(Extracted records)
Each row was made from one small tree. The marks that hang from a mark follow it in brackets, in alphabetical order. Every link used is in the known rows. Write each row's tree.
Known rows
Y[D]: [-0.04 -1.55 -0.12 -1.90 -1.32  0.10  2.75 -1.20 -0.95 -0.13  0.37 -1.40
  0.74 -0.64 -0.37 -0.21  1.62  1.07  0.10  0.50]
Y[D[L] W]: [-0.09 -1.17 -1.06 -2.40 -2.67  1.39  6.21 -1.21 -0.89 -1.03  0.19 -0.84
  2.02  0.42 -0.08 -1.73  0.78 -1.42  0.43  1.21]
Y[P]: [ 0.25  1.92  0.47 -0.39  1.16 -0.81  1.63 -0.74 -0.38 -0.04 -0.26  0.48
 -0.25  1.33  2.09  0.39 -0.71 -0.31  1.32  0.11]
V[Y[P W]]: [ 2.29  1.87 -0.63 -1.48 -0.57  0.40  2.92 -0.34 -0.76  0.13  2.84  0.47
  0.61  3.08  1.13 -0.01 -0.82 -2.20  1.47 -0.04]
Y[D[L] P V W]: [-0.51  0.03 -0.90 -2.41  0.17  0.32  8.67 -2.28 -1.24 -1.50 -1.14 -1.09
  0.90  3.36  3.56 -1.82  0.00 -2.48  1.59  1.64]
W[Q]: [ 2.09  0.16  0.09  1.27 -1.54  0.13 -1.56 -1.18  0.97 -0.94 -1.19  1.32
 -0.14  0.18  2.30 -0.03  0.63 -0.10  0.08 -0.88]
W[Q Y[D[L]]]: [ 1.05  0.78  0.14  0.37 -3.31 -0.24  4.40 -2.76 -0.77 -0.78  0.11  0.89
  0.02  1.52  5.76  0.11  1.55  1.06  0.63 -0.21]
Y[W]: [ 0.42 -0.11 -0.60 -0.47 -0.52  1.13  0.95  0.46 -0.30 -0.27  0.25  0.24
  1.58  1.91 -1.28 -0.57 -0.62 -2.42 -0.20  0.98]
V[Y]: [ 1.74  0.68 -0.63 -0.81 -0.94  0.23  1.09  0.00 -0.23  0.42  2.71 -0.05
 -0.41  0.68  0.55  0.09  0.18 -0.32  0.61 -0.80]
V[Y[D P[H]]]: [ 2.84  0.69 -0.61 -2.12 -1.23  0.07  5.97 -2.15 -0.09 -0.45  3.32 -0.08
 -0.48  1.15  1.84  0.24  0.92  0.71  1.96 -0.32]
P[H Y[W]]: [-0.02 -0.01 -0.13  0.44 -0.99  2.68  3.09  0.41 -0.52 -2.01  1.99  3.86
 -0.04  1.38 -0.91 -0.12 -0.29 -0.44  1.04  1.16]
Y[P[H] W]: [ 1.93  1.49 -0.51 -0.40  0.35  0.67  4.89 -1.41  1.07 -1.44  0.68  1.35
  0.69  2.91  0.85 -0.17 -1.19 -2.09  1.61  1.02]
V[Y[W]]: [ 2.10  0.60 -1.01 -1.17 -1.37  1.02  1.84  0.26 -0.47  0.24  2.95  0.17
  0.75  2.13 -0.41 -0.29 -0.36 -1.95  0.50 -0.13]
V[Y[D[L] W]]: [ 1.73 -0.16 -1.32 -2.41 -2.83  1.17  5.41 -0.82 -0.82 -0.28  2.89 -0.61
  0.99  1.12  0.57 -1.14  0.62 -1.21  0.93  0.11]
V[Y[D P W]]: [ 2.29  0.82 -0.70 -2.74 -1.53  0.60  5.12 -1.14 -1.46  0.02  3.01 -0.52
  1.04  2.56  0.80 -0.15  0.29 -1.41  1.54  0.33]
D[L]: [-0.77  0.79 -0.61 -0.16 -1.03  0.31  3.24 -0.45  0.77 -0.86 -0.75  0.51
 -0.41 -1.16  2.30 -1.25 -0.37 -0.10  0.76 -0.34]
N[H]: [ 1.22  1.25  0.53  0.09  0.19 -0.33  2.60  0.65  4.01 -0.44 -0.32  0.32
  0.25  0.62 -0.93  0.86  0.60 -0.02  0.36 -0.24]
W[Q Y[D P[H]]]: [ 2.42  1.53  0.42  0.44 -2.07 -0.63  5.55 -3.84 -0.23 -1.16  0.71  1.50
 -0.42  2.85  5.97  1.11  1.27  1.40  1.49  0.05]
M[Q]: [-0.14 -0.06  0.23 -0.09 -0.97  0.53 -3.00 -1.41  1.05  0.32  2.06 -1.12
 -0.08 -1.46 -0.26  0.36  0.37  0.25 -0.05  0.38]
V[Y[D P]]: [ 1.96  0.93 -0.34 -2.42 -1.12 -0.23  4.26 -1.40 -1.16  0.25  2.82 -0.66
 -0.08  1.23  1.78  0.22  0.71  0.22  1.62 -0.34]

Which tree is each row?
[ 0.97  0.86  0.22  1.96 -0.55 -0.57  1.18 -1.98 -0.44 -0.58 -0.50  1.05
 -0.87  3.61  5.91  0.58  0.57 -0.11  0.08 -0.16] -> W[Q Y[V]]
[-1.16 -0.32  0.06 -0.59 -0.09 -0.66  4.81 -1.69 -2.34  0.28  0.98 -1.25
 -0.31  3.00  3.45  0.43  1.07  0.77  0.01  1.01] -> W[Y[D V]]
[-0.80 -0.50  0.00  0.94  0.67  1.71  2.93 -0.01 -0.33 -2.13  0.97  3.12
 -1.79  1.32  1.12 -0.03  0.16  0.64  0.98  0.68] -> P[H Y[V]]
[ 1.10  2.20  0.60  1.72  0.15 -1.07  2.46 -2.53 -0.74 -0.62 -0.72  1.36
 -1.04  4.49  7.41  0.93  0.10 -0.31  0.98 -0.07] -> W[Q Y[P V]]
[-0.83  0.52  0.60  0.33 -1.55  2.31 -0.92  1.48 -2.30 -0.97  0.54  3.46
  0.85  1.74  0.26 -0.30 -0.07 -1.38  0.47  0.75] -> P[Y[W[Q]]]
[ 1.94  1.25 -1.02 -2.83 -1.99  0.71  6.58 -1.39 -1.11 -0.36  2.69 -0.18
  0.87  2.02  1.96 -0.78  0.19 -1.55  1.90  0.15] -> V[Y[D[L] P W]]
[ 1.04  1.16  0.52  0.46 -0.81 -1.08  4.55 -3.33 -1.44 -0.74 -0.50  0.40
 -0.58  4.10  7.14  0.73  1.24  0.34  1.05  0.21] -> W[Q Y[D P V]]
[ 0.86 -0.68 -0.44 -1.42  1.31 -0.61  7.73 -3.36  0.10 -1.64 -0.32 -0.94
 -1.11  2.10  3.20 -0.25  1.04  0.56  1.57  0.85] -> Y[D P[H] V]
[ 0.73 -1.77 -1.38 -1.16 -2.03  1.24  5.81 -2.32 -0.14 -2.11 -1.77 -0.73
  0.99  2.24  3.21 -2.22  1.21 -2.22  0.28  0.92] -> Y[D[L] V W[Q]]
[ 3.12  0.63 -1.07 -2.43 -1.62  0.74  6.56 -1.96 -0.24 -0.68  3.47  0.05
  0.59  2.46  0.91 -0.14  0.35 -1.07  1.78  0.31] -> V[Y[D P[H] W]]
[ 1.05  0.09 -0.10  1.01 -1.74  2.77  2.09 -0.06  0.12 -2.46  1.41  4.48
 -0.12  1.47  0.28 -0.16  0.02 -0.52  1.06  0.76] -> P[H Y[W[Q]]]
[ 0.27  2.41  0.35  0.49  0.39 -0.78  5.16 -1.79 -0.55 -0.16  1.66  1.19
 -0.75  3.08  4.02  1.30 -0.48  0.81  1.37  0.47] -> W[Y[P[H]]]
[-1.17 -1.74 -0.86 -1.59 -0.32  0.02  6.06 -1.87 -0.53 -1.13 -1.12 -1.87
 -0.52  0.21  2.87 -1.63  1.35  0.21  0.39  0.52] -> Y[D[L] V]
[-0.20 -2.36 -1.03 -2.03 -0.22  0.86  4.43 -1.28 -1.42 -0.80 -0.37 -2.00
  1.35  2.88 -0.07 -1.28  0.95 -2.12 -0.33  1.77] -> Y[D V W]
[ 2.47  1.11 -0.93 -2.11 -1.72  0.15  7.47 -2.33  0.24 -0.89  2.84  0.20
 -0.74  0.62  2.88 -0.37  0.60  0.54  2.30 -0.53] -> V[Y[D[L] P[H]]]
[-2.72 -0.74 -0.06 -1.35 -1.05  2.19  4.03  0.60 -3.15 -1.32  0.27  1.55
  0.59  1.88  1.13 -1.34  0.53 -1.23  0.72  1.58] -> P[Y[D[L] V W]]
[-1.04  2.12  0.51  0.45  1.73 -1.25  4.15 -1.39 -1.66  0.27  0.43  0.12
 -0.91  4.38  5.15  0.93 -0.51 -0.23  0.89  0.73] -> W[Y[P V]]
[ 1.27 -0.82 -0.97 -1.85  0.75  0.46  8.46 -2.98 -0.09 -1.95 -0.03 -0.71
  0.50  3.94  2.07 -0.80  0.37 -1.75  1.51  1.85] -> Y[D P[H] V W]
[-1.23 -1.13 -0.33 -0.40 -0.80  1.98  6.55 -1.14 -0.57 -2.63  0.96  2.47
 -1.54  0.20  1.95 -0.86  1.13  1.28  1.43  0.88] -> P[H Y[D[L] V]]
[-0.53 -1.64 -0.43 -0.72 -0.70  2.54  5.37 -0.70 -1.24 -2.36  1.45  2.36
 -0.18  2.07  0.03 -0.64  0.80 -0.22  0.95  1.70] -> P[H Y[D V W]]
[-1.33 -0.98  0.32 -0.68 -1.31  2.13  1.79  0.27 -3.00 -1.32  0.03  1.91
  0.68  2.48  1.01 -0.77  0.97 -1.15  0.32  1.32] -> P[Y[D V W[Q]]]
[ 2.13  1.91 -0.02  0.04 -0.50  0.38  1.45 -1.19  0.03 -1.07 -0.91  1.59
  1.31  3.24  2.52 -0.17 -0.88 -2.81  1.27  0.49] -> Y[P W[Q]]
[ 1.53  2.77  0.83  1.51 -1.09 -0.96  2.13 -2.31 -0.72 -0.37  0.01  1.99
 -0.39  3.38  6.22  1.23  0.14  0.17  1.14 -0.28] -> W[Q Y[P]]
[-0.50 -0.37  0.03 -1.84  1.45 -1.04  5.43 -2.38 -1.60 -0.64 -0.89 -1.68
 -0.47  2.30  3.26 -0.32  0.89 -0.08  1.20  0.89] -> Y[D P V]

## Your assignment
The lines above from the one containing "2.13 -0.41 -0.29" through the one containing "0.06 -0.59 -0.09" are to be set down exactly, and no others.

## Exercise solution
  0.75  2.13 -0.41 -0.29 -0.36 -1.95  0.50 -0.13]
V[Y[D[L] W]]: [ 1.73 -0.16 -1.32 -2.41 -2.83  1.17  5.41 -0.82 -0.82 -0.28  2.89 -0.61
  0.99  1.12  0.57 -1.14  0.62 -1.21  0.93  0.11]
V[Y[D P W]]: [ 2.29  0.82 -0.70 -2.74 -1.53  0.60  5.12 -1.14 -1.46  0.02  3.01 -0.52
  1.04  2.56  0.80 -0.15  0.29 -1.41  1.54  0.33]
D[L]: [-0.77  0.79 -0.61 -0.16 -1.03  0.31  3.24 -0.45  0.77 -0.86 -0.75  0.51
 -0.41 -1.16  2.30 -1.25 -0.37 -0.10  0.76 -0.34]
N[H]: [ 1.22  1.25  0.53  0.09  0.19 -0.33  2.60  0.65  4.01 -0.44 -0.32  0.32
  0.25  0.62 -0.93  0.86  0.60 -0.02  0.36 -0.24]
W[Q Y[D P[H]]]: [ 2.42  1.53  0.42  0.44 -2.07 -0.63  5.55 -3.84 -0.23 -1.16  0.71  1.50
 -0.42  2.85  5.97  1.11  1.27  1.40  1.49  0.05]
M[Q]: [-0.14 -0.06  0.23 -0.09 -0.97  0.53 -3.00 -1.41  1.05  0.32  2.06 -1.12
 -0.08 -1.46 -0.26  0.36  0.37  0.25 -0.05  0.38]
V[Y[D P]]: [ 1.96  0.93 -0.34 -2.42 -1.12 -0.23  4.26 -1.40 -1.16  0.25  2.82 -0.66
 -0.08  1.23  1.78  0.22  0.71  0.22  1.62 -0.34]

Which tree is each row?
[ 0.97  0.86  0.22  1.96 -0.55 -0.57  1.18 -1.98 -0.44 -0.58 -0.50  1.05
 -0.87  3.61  5.91  0.58  0.57 -0.11  0.08 -0.16] -> W[Q Y[V]]
[-1.16 -0.32  0.06 -0.59 -0.09 -0.66  4.81 -1.69 -2.34  0.28  0.98 -1.25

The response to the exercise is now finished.